Tuesday, January 1, 2013

Purple Sandpiper and Glaucous Gull a Nice Finish to 2012

***Happy New Year!***

Yesterday, I had been birding in the late morning, near Kingsville.  I wanted to see some Snow Buntings and knew of a great field where they tend to be easily seen. I had good luck with them, I had amazing views of Snow Buntings and Lapland Longspurs when I finally decided to drive home and do some chores. I happened to check my email and read about Blake's posting about all the great birds at Lighthouse Cove, including a potential lifer, a bunch of white-winged Glaucous Gulls! ... But then, I noticed on my phone that I had a text from Kory Renaud... "Purple Sandpiper at the tip"...!?!?!? To my dismay, the message was about 3 hours old!  Long story short, I twitched the Purple Sandpiper. I was at some crossroads in the county so I used a GPS to get me to Point Pelee in the least amount of time.

While I was writing this posting, it was funny for me to read two blog posts below share this same story but from two different perspectives, if you have time, check out Kory & Jeremy's take on this  awesome bird!

Upon arriving to the tip, I had brought my camera and a my scope. Nobody was around at the tip so I was going to have to find this amazing sandpiper myself ... if it was even still there! The wind at the tip was brutal, it must have been 50+KM... It was difficult just to stand, even my scope would be blown over if I did not hold onto it. After picking up my sand-encrusted scope off the beach for the second time, BOOM... I had found it, surprisingly close actually on the East Beach.
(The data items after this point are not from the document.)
A small network was shown many inputs. Here are its activations along a few directions, one row for each input.
Each table varies a few parts of the input and shows all the possible inputs, shuffled.
Descriptions start from the smaller parts, as in this example, which fits no table here: line(4) and (point or line(9) or (values(3) and ring(8))).
Shared parts are said once, and a part with two or three values counts as separate values.

Other details of the inputs vary at random and push rows far along two fixed directions, the same in every table; ignore that.

Table:
R1: [-75 -41 -47 195 -273 2 221 -119 338 278 -354 -461 -238]
R2: [177 -2 -207 173 -420 198 150 26 476 389 -298 -160 -150]
R3: [-439 188 141 -412 872 885 -669 40 -307 289 -573 208 310]
R4: [271 101 37 -179 -76 -370 26 -53 -240 -294 716 372 48]
R5: [-589 219 157 -457 972 625 -524 1 -116 -57 -316 109 75]
R6: [-350 82 154 -31 -214 -347 -112 189 -202 -695 553 401 580]
R7: [137 -178 -104 323 -178 53 288 45 208 267 -568 -433 30]
R8: [88 51 -144 151 -315 257 280 -59 441 467 -231 -329 -79]
R9: [14 -52 11 -54 163 -553 -7 -1 -270 -505 636 170 -161]
R10: [146 60 283 -142 -72 -425 -9 246 -217 -321 602 318 -127]
R11: [177 -153 -293 86 -348 141 139 -100 222 293 -153 32 -89]
R12: [-477 223 280 -560 972 735 -451 53 -97 126 -761 230 343]
R13: [15 -219 -147 449 -158 -96 200 -57 166 69 -52 -460 -228]
R14: [83 120 262 -99 119 -342 -213 -32 -450 -552 505 189 -39]
R15: [209 -85 168 -146 48 -586 144 85 -318 -474 403 341 50]
R16: [117 -179 -224 184 -332 -211 226 32 151 363 -111 -210 -130]
R17: [220 -81 -270 344 -400 315 106 -62 298 402 -359 -192 -73]
R18: [-3 -40 95 -155 29 -352 -30 -144 -275 -316 346 148 -99]
R19: [277 -15 -154 329 -388 70 236 -90 193 272 16 -272 -23]
Description of these inputs: point or (values(3) and line(6)).
Which other rows does R19 become when the values(3) part takes its other values? List them by row number.
Answer: R4, R8
Which other rows does R16 become when the line(6) part takes its other values? List them by row number.
Answer: R4, R9, R11, R15, R18

Table:
R20: [-796 126 129 -247 611 515 -269 70 165 208 -641 -268 192]
R21: [697 -68 81 447 -943 -654 639 145 202 -40 257 -111 -111]
R22: [253 -209 75 633 -710 -860 576 8 140 -295 269 -501 -159]
R23: [463 173 501 -668 666 -191 -322 87 -600 -414 690 712 -301]
R24: [347 -215 -262 558 -848 -359 192 6 20 -59 502 -143 -123]
R25: [478 -350 -323 688 -840 -109 630 134 501 643 -578 -444 -112]
R26: [-99 244 77 -226 55 -41 -289 -42 -127 -538 713 537 65]
R27: [-70 -15 -252 -275 320 570 -72 -60 -8 568 -895 130 350]
R28: [-55 -197 92 -114 281 -661 19 -39 -509 -624 481 263 188]
R29: [-95 152 72 -354 122 431 -89 118 192 194 -505 227 140]
R30: [-132 109 88 -201 75 384 96 226 356 366 -363 2 145]
R31: [11 328 312 -325 332 38 -464 -23 -522 -745 918 612 303]
R32: [-549 278 -179 -117 187 798 -299 -61 331 458 -361 -134 152]
R33: [-326 -19 -444 -139 166 717 -309 -314 -43 506 -533 -52 301]
R34: [-713 28 98 -286 549 535 -327 -69 149 125 -759 -184 186]
R35: [418 -183 -503 619 -623 9 434 -327 533 719 -105 -756 -768]
R36: [203 -77 224 -68 374 -575 -37 -41 -283 -355 458 -116 -535]
R37: [-34 -105 214 77 226 -548 -108 182 -498 -718 453 227 87]
Changing only one part turns R30 into R32. The same change can be made to R23. Which row results?
Answer: R35
What is each input in this table made of?
Answer: values(3) and (point or line(5))

Table:
R38: [-47 64 121 -39 -380 -289 157 216 88 -252 281 306 247]
R39: [164 84 126 -179 206 245 -32 13 85 229 -146 17 -145]
R40: [-283 155 62 -529 677 337 -482 -188 -303 -145 3 264 -36]
R41: [4 70 -128 125 56 325 59 -109 338 534 -388 -436 -312]
R42: [-60 -54 -395 357 -403 442 -7 -190 370 452 -326 -392 -118]
R43: [-133 -19 84 -210 382 259 -196 1 -202 114 -318 44 218]
R44: [-199 240 119 -349 231 283 -244 1 -165 -248 14 446 529]
R45: [-173 -193 -56 242 -210 68 288 117 450 393 -695 -428 5]
R46: [241 40 -37 5 -29 355 158 37 298 552 -524 -227 -181]
R47: [-186 240 135 -494 643 379 -339 -114 -104 26 56 134 -138]
R48: [446 65 278 10 -129 -502 128 76 -178 -344 762 204 -365]
R49: [3 -72 28 106 -122 -515 207 -127 -30 -401 390 -128 -79]
R50: [146 -5 -35 94 -202 -330 -118 68 -258 -502 902 364 -4]
R51: [38 124 -116 -185 -133 337 -120 -66 40 177 -133 281 161]
R52: [51 -70 -120 116 -17 208 9 -127 87 290 -362 -196 -206]
R53: [-405 114 101 -474 711 262 -423 -119 -381 -139 -12 158 186]
R54: [-220 35 -8 83 219 51 -59 -111 18 -47 -224 -234 72]
R55: [-119 33 179 -189 381 113 -144 -17 -149 -194 -187 103 244]
R56: [-34 65 -5 -110 237 57 -225 -121 -153 -43 20 46 -165]
R57: [134 -41 -5 -163 249 93 -80 123 -171 31 -144 248 76]
R58: [-112 -39 23 147 107 65 55 -74 34 -8 -285 -218 66]
R59: [227 -212 -141 498 -548 -625 407 -47 80 34 246 -423 -232]
R60: [-498 193 198 -227 313 247 -455 150 -155 -393 227 291 301]
R61: [-80 1 -252 69 -301 355 123 -49 222 488 -456 -117 327]
R62: [59 -127 -80 -40 180 122 -15 36 -14 160 -234 60 15]
R63: [38 129 143 -437 476 347 -372 24 -311 -36 -229 377 87]
R64: [-58 -175 -373 347 -82 145 162 -96 301 502 -478 -461 -194]
R65: [-219 43 -127 82 -24 294 -218 -64 -68 45 54 -77 213]
R66: [298 -72 140 121 -228 -466 261 91 -83 -320 169 45 69]
R67: [-15 -72 260 109 -136 -520 147 204 -67 -380 313 60 -75]
R68: [-87 257 43 -170 198 481 -356 -25 -7 18 250 143 -20]
R69: [-17 -56 -26 -47 299 109 -119 21 -165 16 -57 120 -35]
R70: [106 -119 -83 103 -99 74 162 43 38 332 -460 -215 97]
R71: [407 -202 -370 460 -932 -352 561 46 378 271 146 -78 -38]
R72: [-71 -70 217 -7 -167 -770 176 118 -81 -584 659 81 -150]
R73: [53 43 68 212 -330 -400 2 -10 -142 -626 779 130 125]
R74: [-29 -204 -337 191 -112 -51 225 -137 233 289 -167 -329 -228]
R75: [56 26 97 -277 307 187 -241 -47 -191 -27 -120 234 -16]
R76: [210 -53 235 21 -43 -573 31 70 -443 -473 646 217 -29]
R77: [-327 -114 -133 329 -147 38 206 37 438 366 -597 -569 -99]
R78: [302 -238 59 414 -712 -714 589 264 280 -68 56 -224 -149]
R79: [386 186 110 -115 -386 -171 133 84 44 -89 572 384 -25]
Changing only one part turns R62 into R45. The same change can be made to R69. Which row results?
Answer: R67
Changing only one part turns R76 into R52. The same change can be made to R43. Which row results?
Answer: R75
What is each input in this table made of?
Answer: line(6) and (values(2) or line(5))
Which other rows does R42 become when the values(2) part takes its other values? List them by row number.
Answer: R51

Table:
R80: [113 -85 34 1 133 -455 51 0 -233 -227 407 54 -209]
R81: [434 6 64 132 -183 -319 119 104 -146 -112 518 128 -264]
R82: [-42 89 -168 108 -233 281 13 -108 127 255 -256 -112 224]
R83: [-29 60 -12 45 -156 278 57 104 307 346 -244 -71 -5]
R84: [-42 54 116 15 -156 -297 231 29 104 -153 151 -151 -39]
R85: [215 -22 -117 -21 43 -47 28 -46 -65 160 143 93 -158]
R86: [-15 66 115 -34 115 -163 -25 -96 -81 -339 116 9 -42]
R87: [-76 190 84 -344 310 396 -265 -51 -201 -127 65 287 292]
R88: [-343 137 69 -154 312 213 -281 -82 -176 -145 -152 19 343]
R89: [-96 -159 -187 319 -374 -357 201 -11 69 -47 76 -177 40]
R90: [44 -93 176 121 -77 -375 22 132 -172 -446 510 94 16]
R91: [239 -103 29 -31 -101 -3 186 155 85 240 -485 82 200]
R92: [184 -48 -34 71 -194 101 12 31 85 213 -48 -86 -194]
R93: [64 2 138 38 254 -173 -72 78 -208 -137 203 -44 -171]
R94: [-38 -11 -80 115 194 135 89 -171 90 303 -390 -405 -114]
R95: [1 171 106 -232 301 300 -356 67 -130 -163 37 347 40]
R96: [-34 -44 22 9 39 -36 35 -140 25 58 -167 -279 -118]
R97: [-28 -221 -185 384 -288 62 217 -30 361 457 -522 -628 -290]
R98: [-11 -20 -243 126 -333 17 63 -4 59 140 -4 41 128]
R99: [-35 -57 39 211 3 -87 10 25 90 -122 -54 -109 -140]
R100: [-158 -64 -22 78 -139 -271 233 52 168 0 41 -91 -88]
R101: [-306 -40 -15 -261 456 239 -276 -84 -104 96 -289 -30 -27]
R102: [162 -34 32 -184 -24 -154 -85 -29 -187 -101 352 305 -135]
R103: [73 230 90 -366 510 346 -297 -98 -248 55 -6 204 61]
R104: [63 -47 -223 118 -441 -29 332 50 387 339 -102 -146 -112]
R105: [-48 -186 27 73 51 7 270 134 96 229 -756 -214 159]
R106: [-225 190 21 -150 243 508 -384 75 -167 33 -135 274 314]
R107: [-110 131 -24 -349 387 347 -349 -47 -115 -65 -64 381 78]
R108: [-89 -116 -327 81 -113 432 65 -75 300 476 -432 -175 114]
R109: [-107 -104 -111 86 20 -113 54 -63 105 -71 -110 -90 -126]
R110: [327 41 169 -107 -185 -294 37 -75 -221 -244 518 233 -144]
R111: [31 -77 70 127 -151 -290 173 -61 -44 -281 298 -99 54]
R112: [256 -50 51 146 -305 -172 69 118 -35 -187 477 160 16]
R113: [-32 11 200 64 -118 -360 97 189 54 -229 309 -18 -84]
R114: [219 60 -65 70 -218 34 107 -124 154 15 -6 -21 -80]
R115: [-174 1 66 137 -19 -111 -125 96 -113 -211 106 9 150]
R116: [-215 -142 -76 11 103 2 -4 -27 -2 -51 -16 -48 95]
R117: [-171 283 170 -451 336 411 -253 -15 -16 44 -92 272 218]
What is each input in this table made of?
Answer: values(2) and (point or (values(3) and line(6)))
Changing only the values(2) part turns R99 into R95. The same change can be made to R94. Which row results?
Answer: R103
Which other rows does R110 become when the values(3) part takes its other values? List them by row number.
Answer: R92, R102
Which other rows does R108 become when the values(2) part takes its other values? List them by row number.
Answer: R116

Table:
R118: [-355 -93 -244 441 -370 188 260 -40 659 313 -517 -674 49]
R119: [-270 148 199 -640 953 540 -365 -20 -245 165 -587 234 173]
R120: [442 -58 -129 100 -434 -398 60 -31 -233 -304 667 343 -3]
R121: [284 -175 231 63 -286 -662 273 242 -225 -384 411 211 94]
R122: [-115 -22 -300 189 -607 435 241 -2 635 602 -487 -242 78]
R123: [334 65 -50 137 -559 -432 135 95 -149 -180 677 295 74]
R124: [118 -12 90 156 -103 -637 116 -127 -154 -424 694 -79 -273]
R125: [-408 155 225 -273 516 25 -472 46 -499 -532 377 291 312]
R126: [-130 248 -57 -501 582 906 -551 -25 -2 426 -377 109 -45]
R127: [397 -291 55 218 -328 -484 250 61 -112 -199 26 -71 -24]
R128: [-444 162 153 -324 891 481 -508 -99 -167 -72 -92 61 -113]
R129: [470 -7 -74 138 -418 -157 222 -108 75 23 441 8 -246]
R130: [29 151 469 -495 710 -26 -299 139 -435 -318 161 507 -128]
R131: [-297 -187 -535 450 -149 84 217 -240 279 454 -596 -544 -45]
R132: [-55 -83 -34 341 -397 139 421 107 573 428 -798 -452 95]
What is each input in this table made of?
Answer: values(3) and line(5)
Changing only the line(5) part turns R132 into R121. The same change can be made to R118. Which row results?
Answer: R125
Which other rows does R124 become when the values(3) part takes its other values? List them by row number.
Answer: R119, R129
Start at R126 and move only the line(5) part, one step at a time. The first step leads to R129. Which rows follow, in order?
Answer: R120, R123, R122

This was an amazing lifer. To think I've been looking at this bird in my birding field guides for three years, wondering if I would have to travel great distances just to see this bird. Further, I had read about this bird in Ontbirds postings from hotspots around Lake Ontario: Presqu'ile Provincial Park in Brighton, Bronte Beach, Niagara Falls, Kettle Point (Lake Huron)... But finally, Point Pelee hosts this excellent bird if only for an afternoon before it heads off. ... Who knows, it might stay for a while, I was thinking about how the west beach has lots of mossy, wave-washed rocks that is ideal habitat for this bird.


The sandpiper was associating with a few Starlings and a few (4) American Pipits. The wind was brutal so I did not linger at the tip. Blake's Ontbirds posting about Lighthouse Cove was on my mind. My GPS calculated a trip from PPNP to LC in less than 30 mins... So I was off!

Upon arriving at Lighthouse Cove on Lake St Clair, it was nice to see Jeremy Bensette as well as a few other familiar faces. Lighthouse Cove had lots of great birds to look at, including Pied-billed and Great- Horned Grebes. I've never seen so many Greater black-backed Gulls... (50+???) they were abundant!

Can you find Glaucous Gulls in this photo? This was the best I could do for an identification shot... It was cool to debate with Kory and Jeremy about the gulls. Some were pure white (from 200+ meters away) and others had light-grey backs ... which caused some debate about what we were looking at, we decided juvenile and adult birds in winter plumage respectively. See Cornell's online bird reference for more info about Glaucous Gulls here: http://www.allaboutbirds.org/guide/Glaucous_Gull/id

Good birding!

Lifer Summary:
Purple Sandpiper: #314
Glaucous Gull:  #315


  1. Congrats on the lifers! Glad that the Purple Sandpiper stuck around for ya.

  2. Ooh I have tried for Purple Sandpipers the last few winters when visiting family in New England- no luck- they are such lookers! Congrats! I must say I'm a bit curious about a "Great-horned Grebe" ;)

  3. 16 Glaucous Gulls around Lighthouse Cove today plus Thayer's, etc.!
    Would have liked to have seen Purple yesterday!

  4. Thanks for the comments guys. Jen... Ha! I thought that sounded funny when I typed it. I think I meant to say it was a great (pause) "horned grebe". Blake, I don't think I'm at the point where I can ID a Thayers... Maybe though!